Bir çalışan gider diğeri gelir bakış açısı da sadece çalışanlara değil bizzat işletmelere de zarar veriyor. Mobbing nedeniyle rapor alınan ve/veya hastalık nedeniyle işe gelinmeyen gün sayısı artıyor, üretim ve verim azalıyor, işletmenin kârı azalıyor, işletmenin itibarı zedelenebiliyor ve işletme yasal yaptırımlarla karşılaşabiliyor.
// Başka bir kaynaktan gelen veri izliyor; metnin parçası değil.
After every row comes one of two labels: whether the row has a hidden trait. Each part has its own trait and labels.
[  7   5   4   8   2  -3   6 -25   0  -3   6  -2  -1   6  -9   1   8  10
  -5   1   0] => [85]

İşletmeleri saldırgan kişilerin eline bırakıp, çalışanları da birer makine gibi görmeyi bıraktığımızda mobbing sorunu çözülür. Gençler girdikleri işlerde kalıcı olabilir ve bütün çalışanlar görevlerini daha verimli bir şekilde yerine getirebilir. Yani terazinin bir kefesinde birkaç “saldırgan kişinin” çıkarı, diğer kefesinde ise iş gücüne katılan herkesin çıkarı ve genel olarak ekonominin kalkınması yer alıyor. Karar hepimizin.